Путь от Пуры до Хирдо занял четыре часа по самой жаре. Мегдон не стал надевать на рабынь тяжелые колодки, а просто сковал щиколотки тонкой, но прочной цепью, и все равно дорога утомила девушек. Майя, весь день размышляя о своих несчастьях и о предательстве матери, с трудом сдерживала слезы. Оккула шепотом то утешала ее, то осыпала угрозами, обещая лишить своего покровительства, если Майя посмеет расплакаться при Мегдоне. Надсмотрщик вел волов под уздцы и старался держаться как можно дальше от Оккулы. Сама Майя свою новую подругу тоже побаивалась, а потому слезам воли не давала.
На постоялом дворе Мегдон, к своему огромному облегчению, встретил помощника Лаллока по имени Зуно, который возвращался в Беклу из Теттита.
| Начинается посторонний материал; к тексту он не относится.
rotation ticks, each row followed by its count of ticks:
The counts run from 0 to 302.
[ -8   3  14  20   5   0  -8  -7   7  14 -21  -4 -16  16  -8 -11 -16  12
   8  -1  24 -11 -24   6 -29 -12  -3  -5   1 -11  -6 -33 -23  -1  10  15
 -11  19 -11  12   6 -21 -15   3   1 -23   6 -39  11   4  13  36  16  15
  -7 -17   9 -18  -3   3   1  17  26 -21 -13  -9 -34 -17  22   5 -22 -19
   7  25]
134
[  4 -17  -4  23  -2   8  -6  -4 -19  10 -17  -9 -14   9 -13   2 -17 -10
  16   3  46  -7  -8  17   1  13  10  -7   7  -2 -27 -25 -24  11  -2  -5
  -4  35   0   5  -4 -15 -31  -9  10 -30   6 -33  -7 -17 -14  11  -1  23
   8  18   6 -13  -8 -14  19  12   8 -33 -11 -10  -2 -17  24   0 -12  -4
  12  35]
17
[ 16 -33   2   2  12  10 -18   1  13  -2 -25 -11 -18  21  -4  -4 -14   3
  24   1  11 -21  -6  10 -24   2 -10 -14  13  -8 -14 -34  -6  14  -8   7
 -10  13 -22  14  -5 -19 -17  -6   6 -21  19 -30   6   6  10  27  15   7
  -6  -5  14 -22 -11 -26  10  24  21 -10 -15 -20 -27 -16  23  13 -20 -19
  -9  23]
130
[  4 -13   7  35  -4  -5  -1 -13   8  15  -7  -3 -15  23 -16 -15 -28  -6
  28  14  14 -15   1  12 -13 -17 -18  -3 -19  -1 -11 -26  -8  14  12  14
 -10  16 -12  13  -7 -28 -36  -8  -9 -24  -7 -17  16 -13  10  17 -10  18
  -7  -1  10 -15  -1  -7  14   4  26 -32 -20 -16 -23 -21  14  15 -10 -19
   0  23]
282
[ -2  -4 -10  27   1  -6  -6   6   2  13  -6 -14  -6  31 -22  -3   5  -5
   4   9  20  -3 -17   8 -29  -1 -17 -13   0  -6 -11 -27 -15  -2  15  21
 -22  18   0  -4 -17 -24 -32 -17   5 -21 -10 -25  -2   9   7  15 -10   2
   5  -4  -2  -9  -1  -6  11  24  44 -18 -18 -10 -16 -29  16  -5 -19 -15
  10  29]
287
[ 11 -28   5   7  15  14 -23   0   2  -4 -26 -12 -28   9  -2   4 -18  -6
  17  -2  15 -17 -10  11 -17 -10   7  -6  10  -2 -11 -34 -12  24  -4   0
 -11  20 -18  13 -10 -28 -19  -6   8 -14  23 -33   7  -4   1  26  16   7
  -4  -2  15 -18 -19 -22  15   7  12 -20 -17 -14 -23 -17  29   1 -15 -16
  -3  23]
131
[ 13  -6  11  10   0   1 -16  -8   9   7 -10  -6   3  17   2  -4   3  22
   3  26  22   6   9  27 -29 -14   4 -18   8  -3   7 -38 -29  -1  10  12
 -12  24  -3   8 -21 -19 -29  -7  -4  -9  23 -39 -19   3  -1  14   5 -10
  -2  -1   0  -9  -7 -11  13  14  36 -13 -22 -19 -12 -15  20   3 -30 -10
   3  22]
149
[ 22  -3  11  18   2  -4 -22 -16 -16   4  -6  -5 -17  33 -20  -7 -13  15
  20  15   6  -5  -1  19 -14  -8   4  -5   7  -9 -16 -34  -3  12   6   8
  -8  23  -9   0 -12 -27 -36  -5  -9   1 -12 -21 -17  -6  13   9   3  11
  15 -17  -6 -15 -15 -19  11  27  26 -15  -4 -20 -14 -21  20   4 -19  -9
  16  28]
90
[  6 -18 -13  24  -4   1  -4  11  -2  22  -7  -4  -2  25 -21   2  -5  -3
   8   0  28   2  -3  14 -28  -5  10  -4  12   4  -6 -19  -4  -8   6  19
 -17  23 -11   4   0  -6 -27  -7   5   0   9 -39  -2  16  22  31  12  11
  -1  -8  16  -7 -15 -19  -9  25  30 -27 -23 -20   3 -13  24   7 -32 -15
  -6  33]
11
[ -8 -13   0   5   5   1   4  -1  -1   5  -6  -2   7  29 -13  -9 -11   7
  19  -7  31  -5   4  14 -10  18 -17  -5  22  -3 -15 -29 -28   2   6   6
 -10  11   0  23   8 -20 -30 -16   3 -23  10 -33  -4   4   3  23  19  12
   8  10  11 -29  10 -27  -5   4  37 -22 -28   1 -11 -16  26  -7 -17 -29
   3  17]
28
[ 12   4   6  35  -4  -2  -8 -11 -17   6   0 -13 -24  26 -16  -2 -11   0
  14  20  27 -11   8  16 -22  -6  11  -6  -2   1 -20 -42  -5  14  26  -7
  -2  22 -13  -6 -15 -17 -37 -16 -15   1 -11 -17  -6 -11  -4   9  -3  12
   8 -10   7 -15  -2  -9  20  11  18 -28 -25 -22 -16 -24  13   6 -16  -6
  11  25]
77
[  1 -29   1  14   9  -6  -5   8  17  19 -13   0  -3  23 -11 -17 -14   9
  15   0   3 -12 -13  21 -26  -5 -22 -11   0  -2 -11 -28 -16   1   4  17
  -9  12   8  22  -5 -26 -31  -3  -4 -30   5 -23   5  -4   5  25  16  21
  -4  -4   0 -22  -5 -21  11  19  37  -8  -8   7 -28 -12  18  -2 -10 -32
  15  16]
108
[ -2 -10 -10  27  -3   8   3  11 -17  18 -12 -12 -10  29 -22   4 -12  -5
   7  15  40  10 -24  21 -21   9   3 -26  12  11  -2 -18  -5  -9  -2  13
 -17  30  -6   8 -13  -5 -30 -16   9 -22  18 -33 -11   7  -1  13   8  22
   1  11  16  -2 -12 -26  -1  10  24 -29 -18 -19   0 -22  23   4 -13   4
  -9  29]
220
[-11  -9  15  28  10   2  -4 -10 -20 -10  -4 -11 -12   4 -21 -12 -12  -8
  15  18  26 -12 -19  23 -21  -8  10 -24   2  22 -16 -44 -13  14  11  -3
 -14  18  -6   6  -6 -17 -34  -9  -6 -11   7  -4  -5   3  -6  26  25  13
 -12   9   7 -12 -12 -18  18   3  18 -25 -10 -12  -7 -26  15   0 -13 -22
  -2  21]
259
[ 13   0  19  23  -8   6 -12  -7  -4   3  -6 -12 -16  25 -10 -10  -6   7
  18  26  28  -1  -4  28 -22  10 -13 -21   8   3 -12 -42 -17  -2   4   2
  -2  30  -8  -3 -26 -17 -43 -12  -1 -15   2  -7 -13  -8 -13  -6  -1  -1
   6   4   3 -11  13 -10  22  22  15 -17  -4 -20 -13 -22  15  10 -20 -10
   8  17]
264
[ 13 -15   5  12   5   6   3 -13  14   5 -10  -4  -8  24  -1 -15 -29   1
  38   9  23 -16   2   6  -9   4 -23 -17   6  -8  -2 -26 -24  11   4  13
 -13   7  -7  12  -7 -26 -23 -10   3 -30  17 -28  12  -4   1   9  -5   6
  -7  11  17 -24  14 -10  14  10  18 -17 -23 -25 -32 -20  15  21 -15 -15
  -1  11]
142
[ -2  -6  -3  21  -3  -1 -11  15   1   7 -14  -9  -8  29 -18  -5   1  -4
  -1  12  20  11 -25  23 -28  -7 -13 -12   3   0  -1 -24  -9  -5   1  25
 -20  30  -1   0 -18 -31 -30 -14   9 -22   2 -27  -5   8   2  10 -10   0
  -8  -1  -2  -2   1 -13   5  23  40 -23 -15  -7  -8 -31  29  -5 -22 -15
  -5  33]
288
[  3 -25   0  22  14   7  -4   5 -11  -9 -13  -5  -9  26 -15  -3  -9  -6
  10  21  21 -12 -19  26  -8   3  -5 -19  -5   6 -19 -27   1   5  -9   8
 -24  19   1   7 -12 -23 -29 -18  -1 -23   4 -20 -11   0 -15  15   3  10
  -4  15   5 -22  -3 -30  18  26  29 -14  -4 -11 -10 -31  20  -9  -2 -16
 -11  25]
84
[ -4  -6  -7  23   3  -2   1   7  -6  11 -10  -7 -20  13 -32 -10  -7 -11
  13   7  18  16 -35  10 -23 -14  -2 -25   8   1   9 -18 -11   6   3  18
 -20  19   3   2 -13 -25 -29 -13   6 -28  11 -23  -4   3   8  14  -2   9
   2   8   7  -4 -18 -20   4  -1  28 -36  -9 -25 -12 -23  29  -3 -15  -9
   6  26]
301
[  5   5   4  40  -2   0   1  10  -5  15  -4  -6  -9  33 -25  -3  -3  -3
   5  19  30   0 -15  16 -36 -16  -4 -19  -2   3  -2 -29   6 -10  17  17
 -17  17  -8  -7  -8 -18 -34 -16  -7 -10  -8 -24   2  10   8  21  -4   9
  -4 -11   6 -10   2  -8   7  18  32 -24 -20 -22 -14 -32  17   5 -15  -7
  -7  25]
79
[  5 -19  -3  18  11   2  12  -4   0  -4  -5   4   6  11 -21 -16   1  -3
  24  14  20  -9  -6  10 -10   5  -9 -33  15   6 -11 -21 -15   2  -5  28
 -29  11   8   4   0 -23 -18 -17   3 -24  20 -29  -9  16  12  23  12   4
   0  16   6 -13   0 -17  15   8  31 -12 -17 -28  -7 -31  25  14 -20 -22
  -6  18]
164
[ -3   8   3  23 -17   5  -2   1   6   7 -11 -11 -11  42 -28 -11 -12  -9
  15   1  17  -6 -20  15 -26   4 -25 -15   6  -6 -20 -33 -11   1   7   9
 -16  34  -9   6  -3 -23 -33 -10   2 -27 -11 -17  17 -12   4   5 -12  11
   1  -2   3  -9  18  -8   8  14  25 -32 -11  -7 -16 -30  23  10 -12 -10
   3  31]
100
[ 11 -31  -1  20   7  -2  -8   5  14  26 -13  -8  -8  20 -14 -12 -18   8
  12  14  -4  -8  -2  29 -22 -23 -14  -9  -5   7   4 -29 -13   8   5  12
  -9  21   5  24 -21 -26 -38  -4  -3 -28   5 -17  -2 -16  -1  22  10  23
  -5   1  -4 -15 -16 -16  17  13  37 -14 -19  -2 -20 -11  21   0 -12 -23
  16  19]
107
[ -4  -6  10  33   3  -1  -2  -8   7   3  -5  -1  -7  26  -9 -18 -10   3
  22   7  18 -12 -10  17 -22  -7 -15 -14  -6   0 -17 -34   1  13   8  19
  -9  14 -10  15  10 -29 -33 -11 -10 -31  -3 -18  19  -5   5  16  -3   2
  -6 -10  14 -20  13  -8  18   7  32 -26 -22 -13 -21 -31  18   9  -7 -22
 -16  19]
283
[ 10 -17   4  33   0  -2  -5 -11   0  13  -4 -13 -25  23 -16  -9 -33 -10
  32  12  13 -10  -1  19  -4 -23  -1  -6 -20   8  -4 -26  -3  26   7   7
 -15  13  -4   6 -16 -30 -37 -10 -11 -18  -2 -14   4 -21   0   8 -10  18
  -5  10   3 -14 -14 -14  17   5  15 -41 -17 -20 -12 -18  17   8  -8 -10
   1  23]
281
[ -9 -16   8   9  13   1 -20  -1  -7  -4 -15  -3 -17   8 -11 -13  -2   8
   6   0  12  -7 -28  24 -17   6   0 -10  15  -3 -23 -38 -23  14  -5   1
 -11  28  -1  16 -10 -27 -34  -6   7 -22  10 -20 -10  -9  -5  18  23  10
   2  -1  -3 -15 -13 -18  14  20  25 -17  -3   3 -17 -18  32 -11 -14 -25
  16  35]
110
[  0 -15   3   6   8  -2 -23  -6  -3   2 -16 -14 -18  14 -20  -5  -7   2
  11   3  13  -6 -21  17 -13   3  -1  -4   8  -7 -18 -40 -38   6   4   0
  -8  32  -2   2 -21 -23 -37  -3  10 -17   0 -21 -13  -8  -1  13  11  18
  10   1  -7  -5 -15 -16  16  20  18 -24  -4  -2 -23 -16  19 -10 -21 -20
  34  36]
111
[  4   1  -5  23 -12  10  12   2   1  20 -10   3 -15  21 -19 -10  -7  -4
  21 -12  38 -13 -21  14  -7   3 -21 -16  16  -3 -15 -24 -15 -12  -5  15
 -13  36   7  -4   4 -26 -23  -5  14 -23  -2 -37   0 -10   4  13   2  10
   2  13  14  -8  20  -5   9   9   8 -25 -12 -12 -15 -22  33   7 -22 -23
  16  25]
181
[ 38 -16   6  23  -3   3  -4 -12 -10  17   3   7 -15  24 -16 -12 -15   3
  38   7  25  -8  13  13 -10   4 -11 -21  17  -5 -24 -27  -9   2  -3  17
  -8  24  -6  -4 -18 -16 -27  -2  10 -11  -1 -32 -11  -2  14  -3   7  -1
  15  -1  10 -11   4  -3  17  22  18 -13  -1 -34  -3 -21  24  25 -28 -19
  21  27]
184
[ 22  -8   6  15 -11  10 -13  -1  -5  19  -8  -1 -15  31 -17   1 -22  19
  20  15  37  15   6  30 -27  -2   3 -15   9  -3   3 -28  -7   0   2  -8
  -4  24 -11  19 -16  -1 -34  -8 -11  -6  20 -38  -7 -13   0   4   5  15
   9   0   7 -18   4 -19   2  -9  17 -27   0 -19 -11  -7  22  16 -17  -5
  -1  12]
34
[ 14 -20  -3  17   6   6  -7  11   0   9 -18  -2 -14  27 -29   4  -6  -9
   7   9   0   0 -17  23 -33 -14  -8 -22   9   3 -11 -18  13  12  -4  14
 -20  24  -8  13 -20 -24 -28 -13  10 -24   1 -20   7   6   5  18   0   7
  -1 -13   8  -5 -19 -23   8  14  36 -14 -11 -16  -4 -26  24   9 -12 -15
  -7  26]
105
[ -7 -12   0  19  10   8  -7   2 -10  -5  -6 -18 -15  29 -22  -8 -30 -13
  24   8  24 -14 -14  18  -4   3  -7  -7   7  15  -3 -26  -1   1  -6  12
 -24  20 -11  -5  -8 -25 -29 -18   3  -2   9 -20 -16  16   8  20  17  11
  -3  16  10 -14  -6 -37  -5  24  13 -25 -10 -21 -10 -23  22  -6 -17 -21
 -12  26]
71
[ 13  -4   3  19   2   9 -20   2  -8   9  -9   0 -10  31  -1  -2   1  10
  18  -1  29   8  16  23 -21  -4   7   9  15 -14 -11 -33  -9  14   9   6
   4  25 -15  10 -10 -25 -34 -16   0  -3  12 -37  -7 -10  -4  15   4 -13
  13  -8  17 -21   2 -12  10   4  22 -20 -18 -12   0 -20  34  -4 -24 -14
   6  25]
8
[ -3  -8  18  32   9   7  -3   1 -20  18  -7   9  -5   5   0 -10  -2  11
  15   1  47  -2  -7  27 -19   3  -1 -13  16  -5 -23 -21 -10  -2  11  18
  -5  20  -2  24   8 -22 -21  -9   2 -25   4 -33  -1  -3  -9  23  18   5
   2  -3  20 -24   0  -2  16  12  30 -17 -15  -3  -8 -24  26  -4  -9 -24
   2  27]
203
[  4  -1  16  18   2  -7 -21 -19 -10   7  -8   2 -19  13 -19 -15  -6  23
  13  10  16  14 -11  18 -24  -7  12  -7   5 -13 -14 -34 -16  18  10   9
  -3  20  -1   8  -5 -27 -36  -2  -8 -23   7 -28  -5 -17  12  10   7   8
  11 -16  -1  -9 -16  -3  19  16  29 -27  -1 -18 -23 -13  26   2 -16 -11
  20  29]
298
[ 17 -19  -7  21   0  -6 -10  -8  -2  23  -3  -2  -7  26 -18   1  -2   5
  13  10  26  -2  14   8 -29  -5   6  -3   5  -2 -13 -25 -18  -5  15  16
  -8  19 -14  -3  -8  -2 -33 -14   2  -2   3 -38  -9   8  23  22  11   9
   8 -14  10 -14 -14 -11   2  28  33 -19 -20 -25   1 -17  19  13 -36 -18
   1  35]
10
[ -4 -20   3  15   7  15   2  -1  -5   3   1   3   3  17  -6 -11   0   1
  21  -5  20 -10   2  23 -18   2  -2  -7  21   3 -20 -38 -14  11   4  20
  -6  22  -3  17   7 -24 -31  -6   7 -12   8 -26  -7   1   6  30  29  -1
  -2   3  19 -21   1 -16   5  10  25 -19 -19  -4   4 -20  32  -1 -22 -40
   3  29]
190
[  5 -21  11  16  14   9  -3  -2 -15   8 -19   6  -7  32 -12  -3 -21   2
  24  11  38 -12  -8  22 -10  23  -8 -22  17  -3 -26 -25  -4   7 -10  -1
  -9  22 -10  23   6 -14 -21 -17   3 -32  11 -29   2  -4 -11  10   9  21
   4   3  16 -25   5 -29  12  15  18 -14 -14 -11 -11 -26  24  14   1  -8
 -14  22]
224
[ 14   1   9  16   1   9 -11   4   5   7 -19  -4  -6  19   3  -2  -1  16
  -1  14  28   4  -1  27 -34 -16  -2  -9   7  -8  10 -33 -16   3  11  19
 -11  23  -3   8 -11 -26 -24 -12   3 -13  20 -47  -6   7  -1  22  -1 -15
   3  -7   9 -11   4  -6   7   3  32 -17 -24 -15 -18 -26  29  -1 -23 -13
   3  17]
148
[ 12 -17   7  21  14  17  -6  -3 -25   4 -19  -1 -15  22 -14   2 -23  -1
  16  10  32 -11  -2  25  -4  10   0 -14  15  -3 -27 -24  -5  22  -5 -12
  -9  30  -7  20  -3 -17 -18 -17  10 -23   3 -30  -6  -7 -21  10   6  20
   8   6  13 -15  -6 -23  19   9  17 -15 -14  -7  -8 -23  29   8   0  -3
   7  25]
225
[ 11 -13   4  24  11  -3  -6 -11 -26  24  -1  -1  -2  13 -12  -6 -15   3
  14  14  32  -4  -3  13 -11  10  -5  -7  15   0 -19 -24 -33  -1  16  16
  -2  29  -2   1 -14 -11 -32  -9  12 -14  -9 -25 -15   2  -3  17  14  14
  13   1  11 -10 -12  -4  13  33  25 -14 -24 -10  -4 -16  16   0 -24 -13
  28  39]
205
[ -1   8  17  19  -1   5  -7  -5 -13  -1  -3  -8 -11  16 -11  -6  -8  16
  12  19  42   9 -13  32 -34   2   3 -24  17   7  -6 -47 -18 -16  14  -6
  -9  27  -5   1 -14  -9 -38  -7  -6  -5  13 -16 -22   1  -6   9  22   8
   1   2   8 -16   6  -9   7   5  17 -23  -4 -10 -12 -17  13  -2 -23  -9
   4  20]
55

В обязанности Зуно входил надзор за состоянием живого товара и учет рабов. Мегдон, призвав трактирщика в свидетели, торопливо передал девушек Зуно и тут же отправился в обратный путь.
Майя сочла молодого человека невероятно важным господином. Роскошное одеяние, велеречивая манера разговора и снисходительное безразличие совершенно сбили ее с толку. В присутствии Зуно она снова ощутила себя деревенской простушкой, выставленным на продажу телом, – впрочем, Майя всегда остро сознавала свое невежество. Ее отталкивала надменная холодность Зуно вкупе с его странным обличьем. От длинных волос и завитой бороды молодого человека исходил аромат сандалового дерева; на небесно-голубом абшае красовалось восемь фигурных костяных пуговиц, все разные, с изображениями рыбы, ящерицы, голого мальчика и тому подобное. Мягкие кожаные лосины в обтяжку были заправлены в зеленые полусапожки с золотыми кистями. В изящной плетеной корзинке, свисавшей с локтя, сидел пушистый белый кот. Говорил Зуно много, делано и неторопливо, хотя никакого особого смысла в его словах не было.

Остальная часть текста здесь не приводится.